Михаил усмехнулся грустно. Он понимал, Дамира ему будет не хватать. Кто теперь уберет в комнате, постирает, приготовит поесть и, натопив до того, что к печке нельзя прикоснуться, сядет на скамейку напротив духовки и будет ждать его, Смирнова, долгими часами, пока тот не вернется от Лидии. Дамир никогда не ложился спать без него.
— Ты ж с соседкой не зуди про книжки и политику. Скучно ей. Ведь женщина! Иного ждет. Ухаживаний. Сомлела вся, а ты заходишься о зряшном, — бурчал Дамир.
— Откуда знаешь, о чем говорили? — удивился Михаил.
Дамир взглядом указал на стакан:
— Видишь, дном — к уху! И каждое дыхание как на ладони…
— Ах, подлец! Подслушивал?
— Только время зря извел! Нет в тебе, Мишка, жизни. Останься я здесь, Лидке со мной куда как забавнее и смешнее дышалось бы! — ухмыльнулся загадочно. — Человеку, коль в свет мужиком выпущен, нельзя о том забывать. А ты все еще в следователях себя видишь, хотя никогда уже им не станешь.
— Это еще с чего взял, придурок? — вспыхнул Смирнов.
— Сам — чокнутый! Вот ты бы взял на работу бывшего зэка в следователи?
— Если он не виновен, конечно!
— Да любой в зоне такого нахватается, что перед ним всякий виновный — чище ангела. И тебе это известно не хуже других, а потому не бреши хотя бы себе. Меня вовсе не проведешь!

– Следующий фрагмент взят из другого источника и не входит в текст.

Known rows, with every way that one mark hangs from another:
(kefi (lozazip bagim (pemufab melif))): [-17  26  -5 -21 -17  13  33 -62   1   2  12  43  30 -27   6  16  23 -26
 -18  47  23 -11 -31  -8 -30]
(rolos (fulonet (pemufab (melif zipode))) lozazip): [-39 -14  27  32  28  10   8  33  16 -21  -6 -73  18  15 -19  35   1  22
   6  26   2 -11  84  41   4]
(pemufab (kefi lozazip) (melif rumam) (rolos fulonet)): [ -5 -20  36  12  14  -6 -14  30   0   2 -55  21   1  26 -41  19 -42  19
 -21 -33  19  78  41 -24  54]
(kefi (lozazip bagim) (pemufab rolos)): [-25   6 -51 -27 -47  31  18 -13 -17 -14 -29  62  18  -4   2 -38  26 -13
 -67 -19  -4 -15 -21 -35 -12]
(zipode (melif rumam)): [ -1 -30 -24 -41  18  29  41  -5 -36  -8  61  33 -20  12 -16  -9   7 -22
 -14 -25 -15  18  14  12 -18]
(kefi (lozazip bagim) pemufab): [-24  19 -47 -35 -37  31  27 -27  -9 -15 -13  88  14  -2  18 -29  30 -17
 -58   4  -7 -21 -16 -33 -26]
(pemufab (kefi (lozazip bagim)) (melif zipode) rolos rumam): [ 23   1  21  31   2  17 -48  38 -19  59 -21  21  -5  27 -21 -36 -11  37
 -22   7  18  56 -39 -47  63]
(fulonet (pemufab melif rumam)): [ 12 -28  -3 -11  54 -13  -1  10  34  42  28 -14 -40   2  -9 -11  16   6
  52  14 -23  -4   9  24 -12]
(pemufab kefi rolos): [  2 -33  18  -7   2  -2   3  37 -15  -7   3   8  -8  20 -32 -21 -26 -22
  30 -28   8  23   0 -14  32]
(rolos pemufab): [  1  11 -17  -1  -3 -24  16  34 -37 -35  40 -25 -15  14  -3  -8   8 -39
  38 -28  -3 -22  33   9   3]
(bagim (lozazip (kefi (pemufab melif (rolos fulonet) rumam)))): [  8 -34 -11  14  36   2  -5   2  21 -16 -12  -2 -21  18  -2  13   7  -6
  -7 -25 -20  16   1 -11  -9]
(kefi (lozazip bagim (pemufab (melif rumam zipode) rolos))): [-17  18 -28 -21 -57  28  21 -51 -13   7   6  21  34 -22   1 -10  15   1
 -66  22  23 -17 -32 -22 -26]
(bagim (lozazip (pemufab kefi rolos rumam))): [ -9 -29  -2  -2  33   0  -4 -31  15  13  11  -2 -17  14  -7 -11 -14 -18
   4  -1   3   4 -14  -1  17]
(kefi lozazip): [-28   3 -14 -30  15  13  39  -1 -30 -21  18  38 -31  34 -19 -20  27 -45
   8  28  -1  10  -5 -16  14]
(rolos (pemufab kefi melif rumam)): [ 37  12  26  31  38 -44 -44  54 -20  23  13  -3 -23  24   3   8 -25   6
  55 -30   7  30  22   1  46]
(bagim (lozazip (pemufab melif rolos))): [-18 -32   3 -10  41  -2  13 -38  16   4  22 -12  13   6 -12  12  -3 -28
  -1   7  22  -4  -3   3 -11]
(lozazip (pemufab kefi (melif zipode) rolos)): [ 11 -16  20  -7  -7   2 -18  16 -10  29  22   1  35  -5   3  -7 -32   8
   1  12  36  -7 -26   0   5]
(pemufab (rumam melif)): [ 23   6  20 -26  56 -26 -10   7   7  31  16 -13 -91  20   9 -37  -5   1
  64   5 -30  17 -25   6  22]
(pemufab rolos): [ -5 -23 -13 -20  -5  -5  24  28 -15 -21  25 -22 -16  20 -29 -33   5 -36
  32 -13  -2   4  -5   1   9]
(melif rumam zipode): [ -3  -2 -46 -46 -47  20  23  13 -31 -19  59  13 -24  42   4 -64   4  12
 -28  -3 -13 -16  13 -19 -26]
(kefi (lozazip bagim) (pemufab (rolos fulonet))): [-33  10 -43  -9 -41  37  21  -1  -3 -27 -49  33  22  -2  -2 -24  21  -6
 -65 -15 -11  -3   3 -26  -4]
(lozazip bagim (pemufab kefi rolos (rumam (melif zipode)))): [ 22  14  17  -6 -32  13 -23 -37  19  48  -3 -20   4 -49  24 -27 -25  24
  -8   4  -2 -25 -63  -3  -9]
(fulonet pemufab): [-20 -38 -19 -34  20   7  42  -2  20  -3  40 -13 -23  -4 -16 -17  24 -31
  35   8 -26 -41  22  21 -35]
(kefi (lozazip bagim) (pemufab melif (rolos fulonet) rumam)): [ -3  19 -28  14  -6  13 -22  13  11  21 -59  33   5   5   7 -17  12  30
 -48 -10  -7  35 -11 -22  19]
(kefi lozazip (pemufab (rolos fulonet) (rumam (melif zipode)))): [-10   6 -26 -11  15  22 -28  42 -21  21 -55   7 -53  33   7 -61   0  36
 -46 -18 -28  15 -14 -24  49]

Rows:
[-15  44  37  72  -7 -24  -4  21   2 -49 -22 -80  54 -11  -4  75  -6   7
   7 -10  24   2  90  31  12]
(rolos fulonet (lozazip bagim) (pemufab melif))
[ 34  10 -15  -3 -44   6  -1 -18  25 -15 -27 -11 -12 -49  26   0  15  10
  -7 -32 -43 -16 -43  -8 -47]
(lozazip bagim (kefi (pemufab (rolos fulonet) (rumam melif))))
[ 17 -10 -24 -27 -46  -9  30 -31 -11 -31  34 -30  16 -45   6  17   8 -44
  26  -2  -2 -43 -49  21 -50]
(lozazip kefi (pemufab rolos))
[  0  17   7 -21 -45  10  26 -58  24  -2  25  33  48 -48  22  15  -9 -25
   5  25  11 -36 -31   6 -51]
(lozazip bagim (pemufab kefi))
[ -2  34  40   8 -10 -16 -14 -59  21  13  -8  -9  18 -35  26  27 -24  15
   7  19  13 -23  -9  23  -2]
(rolos (lozazip bagim (pemufab kefi (rumam melif))))
[-17  15  21   0   9 -29   5 -27  -4 -12  24  -9  40  -3   9  39 -12  -9
  20  33  37 -19  21  36 -10]
(rolos (lozazip (pemufab melif)))
[  0  27  27  23  -5  -8  -8  -9   4 -28 -10 -86  -7 -17  21  40  -9  20
  16  30 -11 -23  12  46  -3]
(rolos fulonet (lozazip kefi (pemufab (rumam (melif zipode)))))
[-18  30  29  67   9 -19 -20  69 -30 -42  -5 -91  30  30  -4  44 -11  20
   3  -4  26   2  95  29  40]
(rolos fulonet lozazip (pemufab (melif zipode)))
[ 35  -3 -40 -26 -16 -11   2   9 -10 -18  24  35 -29   1  28 -15  20 -14
  23 -16 -36 -18 -37  -4 -39]
(lozazip (kefi (pemufab rumam)))
[ -3  14 -31 -22 -11  17 -16 -20  -4  27 -50  43 -36  -8  16 -51  11  19
 -52 -25 -23   0 -45 -33  15]
(kefi (lozazip bagim) (pemufab rolos (rumam melif)))
[  5 -35  -1 -12  35  -1   0  15  25  31  18   3 -43   4 -10 -22  -2  -2
  48   0 -31  -9  10  14   3]
(fulonet (pemufab kefi rumam))
[-21  26  21   6 -40  -2  15 -56   8 -21   9   6  62 -32  16  35 -11 -11
  -5  26  29 -33  10  22 -22]
(rolos (lozazip bagim (pemufab kefi)))
[ 35  -2  17  36  20 -45 -35  22  -9  11  -2 -45 -11  13 -16  19  -6  15
  40  -8  11  38 -11  15  36]
(pemufab melif (rolos (lozazip kefi)) rumam)
[  6   9 -11  -8  -8 -13 -34   0   6  17 -33   0 -21  -6  26 -37 -12  36
 -19 -39 -14 -12 -11  -1  13]
(kefi (pemufab (rolos (lozazip bagim)) (rumam melif)))
[ 25   4  51  49  16 -31 -54  18  10  37 -31  -8  17   6 -17  16 -37  35
  21 -14  28  54   0  -5  57]
(pemufab kefi melif (rolos (lozazip bagim)) rumam)
[  0 -28  45   8  32  -4 -17  32 -20  19 -27  42   5  24 -41   5 -25  -9
   7 -11  34  59  -6 -31  59]
(pemufab (kefi lozazip) melif rolos)
[-17  29  39  63  27 -40 -14  52 -13 -47 -18 -83  27  17 -12  66 -17   4
  26 -15  24  14 101  39  37]
(rolos fulonet lozazip (pemufab melif))
[ 25 -18 -18  -5 -24   9  -3  43 -14 -25   3  -2  10   1  11  -1   5   6
  -9 -22 -13  -9 -16 -10 -30]
(lozazip (kefi (pemufab (melif zipode) (rolos fulonet))))
[ 23  18  27  19  15  17 -39  23 -13  57  -2  54 -14  33   0 -24  -5  35
 -10  35  13  47 -32 -43  45]
(pemufab (kefi (lozazip bagim)) (melif zipode) rumam)
[-20 -19  10  11  41  13  13  31  28   1 -25 -24 -40  18 -23  -1   4   0
  30  15 -34  19  44  18  21]
(rolos (fulonet (pemufab (kefi lozazip) rumam)))
[-19  16 -10 -13 -25  13  27 -51  -1   4  -3  23  37 -31  -6  11  19 -24
 -28  31  26  -8 -35 -10 -16]
(kefi (lozazip bagim (pemufab melif rolos)))
[ 31 -13 -13 -25  -8 -12   7   7  -8 -20  24  47   1  -8  22  12  11 -16
  16 -16 -12 -15 -26  -7 -50]
(lozazip (kefi (pemufab melif)))
[-18 -17  14  26  -9   6  11   7  17 -42  -6 -70  20 -11 -11  56   3  25
  -8   4 -12 -20  72  33 -29]
(rolos (fulonet (pemufab (melif rumam zipode))) (lozazip kefi))
[  4 -37 -11 -13   6  -7  18 -64  15 -16  21  -5   9 -20  -6  36   0 -24
 -16 -18   7 -14 -14  -3 -44]
(bagim (lozazip kefi (pemufab (melif rumam) rolos)))
[ 18  28  26  18  18 -17 -28   8 -20  19 -21  -1 -51  -4   4  -5 -12   0
  16 -32 -10   7   3 -16  47]
(rolos (pemufab (kefi (lozazip bagim)) (rumam melif)))
[-13  27 -36 -14 -35  13  24 -50  -3   8  -1  10   6 -24   0 -20  26 -22
 -20  30   2 -13 -45  -6  -7]
(kefi (lozazip bagim (pemufab rolos rumam)))
[ 10 -41 -20   0  27   5 -15  40  10  48  26 -51 -30  10 -21 -43  15  26
  20  -1 -19 -11  -1  10   4]
(fulonet (pemufab (melif zipode) rolos rumam))
[ 22   8 -35 -26 -69  16  31 -36  10 -40  18  46  25 -43  32   5  30 -24
 -12 -13 -26 -45 -39 -15 -86]
(lozazip bagim (kefi pemufab))
[  2 -35  -9 -14  32   4  13 -25   7 -22  18  41 -11  14   5  16  14 -24
 -11 -14  -9  -8  -9 -20 -37]
(bagim (lozazip (kefi (pemufab melif))))
[ -3  36 -11 -11  -5   5  14 -56   8  24   7  36  11 -19  13   4  24 -12
  -8  51  12   0 -43  -4 -15]
(kefi (lozazip bagim (pemufab melif rumam)))
[-17   4  47  54  21  -1  -9  -1  56   1 -39 -50  26 -16 -11  55 -12  34
  12  18  -4  12  69  36  10]
(rolos (fulonet (pemufab kefi melif rumam)) (lozazip bagim))
[ -9  24  45  44  18 -10 -30  23  10   2 -13 -45  29  17  13  39 -38  38
  14  41  24  16  42  38  34]
(rolos fulonet (lozazip (pemufab kefi (melif zipode) rumam)))
[  6  -6 -22 -30   3  10 -14  41 -16  12  28  55   9  33  29 -39   3  20
 -19  -1   3 -13  -7 -16 -19]
(kefi (pemufab (melif zipode)))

— Ты что? Перед отъездом вздумал разругаться вдрызг? Чего меня выворачиваешь? На себя посмотри! — огрызнулся Смирнов зло.

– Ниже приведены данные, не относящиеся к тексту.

In the rows, zero is written as 128.
Known rows, with every step that occurs:
f/a/b: [147 137  88 147  87  75 111 155 103 129 130 125 154  75 146 110 130 115
 122 141 124 136 133]
j/w/q/a/b: [138 132  69 156 118  80  79 141 124 115 111 109 121  48 144  76  74 108
 151 134 108 136 137]
b/a/j/w/p: [141 120  76 138  84  78 118 177 105 121 120 102 130 103 133  23  44 108
 142 114  82 139 131]
r/q/a: [139 137  62 161 101  99  99 151 134 133 103 154 153 119  98 153 157 113
 138 117 152 119 109]
j/w/f: [136 136  95 164 125  85 107 105 122 108 116 124 113  73 161  70 127 122
 139 137 117 119 138]
j/w/p/a: [123 122  89 132 101  78 122 123 114 119 103 122 133  81 155  51  89 130
 135 107 121 120 151]
j/w/q/a: [135 131  69 160 123  84  89 147 130 119 113 113 120  56 146  81  74 114
 159 126 117 126 132]
p/w/f: [134 135  98 143 111  87 110 214 117 113 112 135 141  92 150 159 168 139
 115 110  98 113 159]
r/q/w/b: [142 146  81 175 126 100 124 152 149 116  97 172 157 127 126 131 156 115
 149 134 104 113 128]
p/a/q: [144 119 101 144  79  91  99 184  96 115 101 131 144 105 148 137 133 119
 118  96 132 134 148]
b/a/q/w: [156 124  84 164  91  71 112 176 114 120 113 109 135 121 131 115 106  99
 142 117  75 136 143]
w/f/a/j: [149 139 112 144 114  84 120 190 115 138 128 125 138  65 142 105 134 119
 130 148  99 132 142]
q/w/b: [154 141  84 158 128  86 139 192 148 116 106 135 134 104 151 126 119 110
 145 142  73 112 142]
f/a/j: [148 131  93 145  87  88 117 201 105 148 134 149 149  89 141 102 111 114
 132 130 120 139 129]
j/w: [135 129  77 168 106  88 105 112 115 113 119 144 119  95 162  78 112 120
 140 122 139 121 125]
f/a: [143 133  87 155  96  82 128 163 113 136 132 130 152  90 147 120 135 125
 134 128 136 122 128]
q/a: [152 129  60 141  94  87 107 191 130 138 114 111 128  95 118 154 120 109
 132 118 133 119 116]
w/p: [135 135  80 131 108  83 144 157 130 116 119 127 138  85 126 119  91 132
 125 122 109 113 133]
r/q/a/b: [143 140  62 155  93  93  86 147 129 127 101 151 153 107  97 144 157 106
 130 126 141 130 114]
r/q/w/p/a: [135 134  86 144 114  89 125 164 135 128  88 162 165 126 111 147 152 125
 141 118 113 114 149]
a/b: [153 137  74 144  87  84  99 161 108 103 120 130 136  87 137 126 118 110
 112 138 127 134 129]
q/w: [157 132  78 154 117  83 123 195 133 125 111 143 132 115 141 170 137 111
 139 134 105 114 140]

Rows:
[135 132  77 169 108  84 125 114 125 100 112 101 125  92 168   4  75 113
 151 124  92 122 126]
j/w/b/a
[143 117 106 127  88  93  96 202  93 125 101 124 131  90 154  69 108 117
 124 111 119 135 155]
p/a/j/w/f
[137 122  95 102  88  87 131 214 110 127 105 123 146  89 128  97  73 127
 119 106 106 125 152]
w/p/a/j
[131 131  82 147 114  92  97 240 117 105 116 137 153  83 151 164 119 139
 130 104 102 117 155]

— Я — не ты. Никогда про себя хорошо не думал, а вот от нашей директорши услышал, да такое, чего о тебе никогда не скажет. Зря ты выставляешься, Мишка! Вот ты меня все время за гниду держал, когда уеду, не раз вспомнишь и пожалеешь, что нет меня рядом.
— Ох, сокровище бесценное! Да если б не я, тебя Влас давно уложил бы!
— Не нужен я ему, Мишка! Ну, раз-другой по морде въехал бы, потом интерес потерял бы. Бьют сопротивляющегося, а беззащитного не трогают. Это все давно знают.